1993). FBLN2 is located on chromosome 3p25.1; the binding of FBLN2 to fibronectin and other ligands depends on calcium. This protein can also act as an adapter to coordinate interactions between FBN1 and ELN. FBLN2 is associated with the occurrence and development of tumors by interaction with extracellular matrix (ECM) proteins (Law et al.
2012; Falkson et al.
2009). KLF4 is an activated or repressible transcription factor that regulates the expression of key transcription factors during embryonic development and plays an important role in maintaining embryonic stem cells and preventing their differentiation (Kelly
2013; Zhang et al.
2010).
We also investigated the molecular function of the remaining risk factors. ABCA10 is made up of 40 exons that are commonly expressed in the heart, brain, and gastrointestinal tract. The expression of ABCA10 is inhibited by the introduction of cholesterol into macrophages, indicating that it is a cholesterol-response gene and involved in the maintenance of macrophage lipids in a steady state (Wenzel et al.
2003). The DGAT2 gene is located on chromosome 11q13 and, as a key enzyme in fat metabolism, is a candidate obesity gene. The DGAT2 protein is a glycolipid metabolism component involved in the triglyceride biosynthesis pathway (Friedel et al.
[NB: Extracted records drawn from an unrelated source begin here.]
Every row gives one point. A path goes straight from each point to the next, and from the last back to the first. The post is the endless flat space through its rows: a point in 2 columns, a line in 3, a plane in 4, and so on, so that a path can go around it. Count how often the path circles the post. Going back the other way cancels.

Post:
[[-10 -16 -36]
 [ 14  34  34]]
Path, 17 rows:
[[ 28  28   9]
 [ 56 -16  13]
 [ -4 -21  35]
 [-51   5  20]
 [-27  12 -29]
 [  5  20 -36]
 [ 25  -8 -39]
 [ 18  -6   7]
 [ 22 -21   5]
 [ 30  -6 -22]
 [ 12 -14  13]
 [-25 -11  76]
 [-19   0  25]
 [ 26  23  89]
 [ 33  -7 -24]
 [ 26  36 -10]
 [  0   4 -47]]
Times around: 1

Post (3 x 4):
[[  1  20  -3 -20]
 [  7  13   7   4]
 [ 26 -31 -66  25]]
Path, 19 rows:
[[-22 -35 -30  32]
 [-20   1 -14  20]
 [  2  31   3  15]
 [ 50  14 -76   0]
 [ 45  -2  -2 -13]
 [ 11 -31 -49 -29]
 [ -7 -49 -10  36]
 [-10 -17 -40  57]
 [ 15  19 -23  22]
 [ 25  11 -33  28]
 [ 16  50 -32   9]
 [ 53   9 -57   0]
 [ 12   6 -10 -37]
 [  9 -23 -28   9]
 [ -1   2   4  22]
 [-18  51  -8   1]
 [ 45  33 -27  27]
 [ 27  24 -47  -6]
 [-22  28 -39 -32]]
Times around: 2

Post (5 x 6):
[[ 29 -12 -46  15 -42   9]
 [  2  -4  47  28  47 -11]
 [ 33   7 -16 -25 -21  21]
 [ 38 -11 -18  -2 -73  23]
 [-15  -5  44 -34  32 -37]]
Path (17 x 6):
[[ 55 -11 -19 -24   3  39]
 [ 59  -4   5   4  -5 -25]
 [ 43  21 -41 -54   1   6]
 [ 41 -10  27 -24 -48 -10]
 [ 30  33 -39 -23 -26  -8]
 [ 13  45   3 -13   0  32]
 [-17 -20 -25  30  -6  12]
 [ 11 -43  60  21  50  15]
 [ -3 -40 -15  25 -34  37]
 [ 48 -41  42 -43 -43  -1]
 [ 51  18  35  -3   9 -13]
 [ -5  10  12 -41  -7 -30]
 [-45  -8   0 -30 -14   6]
 [ -2 -28  55 -35 -24   7]
 [-27   7   9 -15 -11   3]
 [-11  -5   7  39 -37 -15]
 [-21 -34  -5  -5  -3  18]]
Times around: 2

Post, 7 rows:
[[ -2 -10  45   7 -47 -31  20 -22]
 [ 31   6 -10   3 -27  18  21  -6]
 [ 20  33  -3  21  -2 -21  33  18]
 [ 11  -8 -71 -34  -5   2 -47 -49]
 [ 27   1 -14 -12  65  46 -18  30]
 [  3 -20  42  62 -38  -4 -53  17]
 [  7 -18 -46   5   1 -10 -15  34]]
Path:
[[  2   4  35  41  25  19 -20  50]
 [-22 -31   5 -16 -19 -15 -63 -17]
 [ -6  14   3 -36  -7  43  11  16]
 [ 23  37 -30  52 -25  37  25   3]
 [ 32  17 -31  18 -28  32   5 -33]
 [-35  22  -7 -19  15 -32 -24 -18]
 [ -7  -9  59  58 -21 -22  -6  74]
 [ 20   8  17  16 -28 -32 -33  31]
 [ 29 -42 -18  -2  22 -17  -4  52]
 [ 22   3 -41  17  40 -26  16  27]
 [-25 -30  19   2   6 -28  14 -59]
 [ 24 -28 -20  21 -43  -3  -2 -36]
 [ 62 -34 -26  -4  31  18   9  13]
 [ 26 -19 -11 -25  -4 -21  11  30]
 [ 50  21  12  20  14   2 -22 -25]
 [ 28 -21 -81  11  -9  -1 -22 -18]
 [ 11  24 -25  39 -39 -11  30 -16]]
Times around: 1

Post:
[[ -4   1  34  -1 -12 -31   1  -5   6]
 [ -9   8 -27 -49  -2  -2  37   4  30]
 [-34   6  -2 -16  34  16 -28  14  -6]
 [ -1  30  17  30  12  18  18  27 -19]
 [  2  -4   5   1 -33  22 -31  -4  35]
 [ 24  40 -32   1  22   6  22  19  24]
 [ 15 -55  34  -1 -22 -15  20 -15  19]
 [  5 -33  15 -20  -2  17  -3 -26 -11]]
Path, 24 rows:
[[ -9  23 -20 -18  28  -1   8  26  -5]
 [-35  -2  29 -50 -41 -36  -3  -1  26]
 [ -8 -27  33 -32 -34  85 -22  -3   7]
 [-21  -3  23   8  12  41  37  15 -19]
 [-24 -30 -33 -17   9  27 -31 -36  19]
 [ -1   9 -26 -19   6 -40 -26 -10  25]
 [  8  23 -17 -36 -39 -37  -7   9  44]
 [ -1 -37  14 -37  21  -9  42  28 -22]
 [ -4  30   6 -10  33  46   2  35  21]
 [ -9  -4  13 -20  14 -52  38   3  44]
 [ 21  16 -14   2 -17   9  15 -26   6]
 [ 13 -13  -7 -26   9 -50  25 -21  -3]
 [ 16  15 -27  -9   9  22  53  46 -31]
 [ 34  13 -28   4  10   1   3  36  38]
 [ 15  10  15  -7  12  17  -2  20   6]
 [-39  72  41 -47  37 -60   7 -25 -37]
 [-21 -46  -2 -16  25  49 -12 -26   1]
 [ -3 -16 -19 -27 -40  -8   1 -42   7]
 [-63  19  13 -68  31 -95 -37   2 -30]
 [ 13   5  15 -35 -32  23  69  38  11]
 [-11 -11  33 -28 -13  53  36   1 -14]
 [  3 -14  -1 -25  73   8 -12 -25 -29]
 [ -7 -33  10 -15   2  11  42 -15 -16]
 [ -5  16   5  16   0  -4 -14   8  -4]]
Times around: 4

Post:
[[ 40  -4  21  -3 -21   7 -24 -24 -20   9 -36  -4]
 [-26  22   9  14 -28 -33  -2  13 -13   5  51  41]
 [-41  -8 -25  31 -13 -27 -21  -1  14  -9  28 -20]
 [ 34 -45 -20  28 -17  55 -10 -12  -7  -3 -52  -4]
 [  3  11  39 -22  14   5  16  -4  43  -7 -34  -4]
 [-26  82  -5  -2  13 -68 -38  69  34 -24  18  17]
 [ 17  16  -7  33 -34  21  22  -2  12 -26 -46 -12]
 [  6   8 -65 -29   9  14   9  -9  47 -48  -7 -43]
 [-23   9   0  48  45  -5   0  -4   1 -14  12 -18]
 [  1 -16  34  52  35  30   5   6   7 -47  17 -41]
 [ -8  11  -8  14  -9  42  -7  22   0   6  21 -21]]
Path:
[[-59  11 -62  44 -22  15  15   9  91 -12 -25  -9]
 [-25  20  -7   1 -19  24 -12 -19   2 -31   8   0]
 [-16  13  32 -20   3  14  -5  -4   2   4  11 -28]
 [ 26   5  14   6  -4 -35  -3  11  -1  -9   8 -27]
 [ 52   5 -18  -9  25   4  28  24  49 -39 -34 -40]
 [-15  -3  24  -2 -17 -32  10  15  19 -18 -29  -7]
 [-50  27  27 -28   4 -73 -14  -6 -18 -19  23  14]
 [-31  34 -41   9   2  49  45 -30  41 -40 -13 -16]
 [-36  14   1  65   2  20 -19   3 -36  23 -44  -1]
 [-66  10   3  36 -20  13  27  16  21  11 -81  26]
 [-31 -13 -32  59 -32  48 -27  22 -21 -39 -14 -41]
 [ -5   5  34   7  -3 -34  -8  48  -1 -35  -7  -9]
 [ 52  30   2  79   1 -61 -38  24  16 -42 -64 -63]
 [  9  23  -6  13  11  13 -17   9  53 -12  -8 -30]
 [-44  21  -8  24  20  20  -3 -11  48   0 -59  -2]
 [ -8  -4 -43  34  24  -9 -70  10 -21 -28 -29 -12]
 [-22  -1 -21  38  -7  41 -32  34 -21  20 -11 -23]
 [ 26  35  41 -20  38  28   3 -42 -30   1   0  -8]
 [  2   2 -14  91 -46  26 -34  10  13  -3 -34 -33]
 [ 50 -20   1  28   8   2 -37 -27 -38  42  -7  -6]
 [  8 -18  18 -20 -28  -2   6   4 -25  -3  17 -29]
 [ 24   6  27  -8  21  -3   4   4  33 -31 -15 -24]
 [ 33 -24  14 -11  10  -7 -30  34  17 -15  54   2]
 [ 57 -73 -49  -6  45  37  -5  -9  -1 -43  -4 -56]
 [-42 -16  -5  -3 -27  10  -2 -11  -5  11  -8 -19]
 [ 17  50 -36   8 -42  67  -4  31 -21 -34  -2  19]]
Times around: 0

2007). SLC16A7 (also known as monocarboxylate transporter protein 2, MCT2) is mainly located in the peroxisomes of prostate cancer cells and interacts with Pex19 via the peroxidase transport mechanism. The overexpression of SLC16A7 in malignant cells, compared to non-malignant cells, is directly related to peroxidase localization. SLC16A7 is significantly overexpressed in malignant prostrate tumors, suggesting that it may represent a biomarker of prostate cancer (Valenca et al.
2015). SELENBP1 was previously identified as the most significantly downregulated protein in ovarian cancer cells by membrane proteomics analysis. Selenium can interfere with the androgen pathway, which is regulated by the expression of SELENBP1. In malignant ovarian cancer, changes in SELENBP1 expression are useful indicators of abnormal selenium/androgen pathways, and such changes may reveal prognostic information relating to ovarian cancer (Huang et al.
2006).
Our present study has several limitations which need to be taken into consideration. Firstly, we identified our seven-gene signature based solely on bioinformatic analysis. Further experiments are now needed to verify these results. Secondly, in addition to the TCGA datasets, it is necessary to mine other databases to provide further validation. Thirdly, the seven-gene signature model identified in this study needs to be closely integrated with clinical practice. To improve these deficiencies, we plan to collect thymic tumor samples, and clinical prognosis information, and then use specific experiments to verify our results. It is now necessary to conduct more studies on the functional effects of these seven genes and their relevance to patient survival; this is important because we have only limited functional knowledge of the seven genes in the signature identified.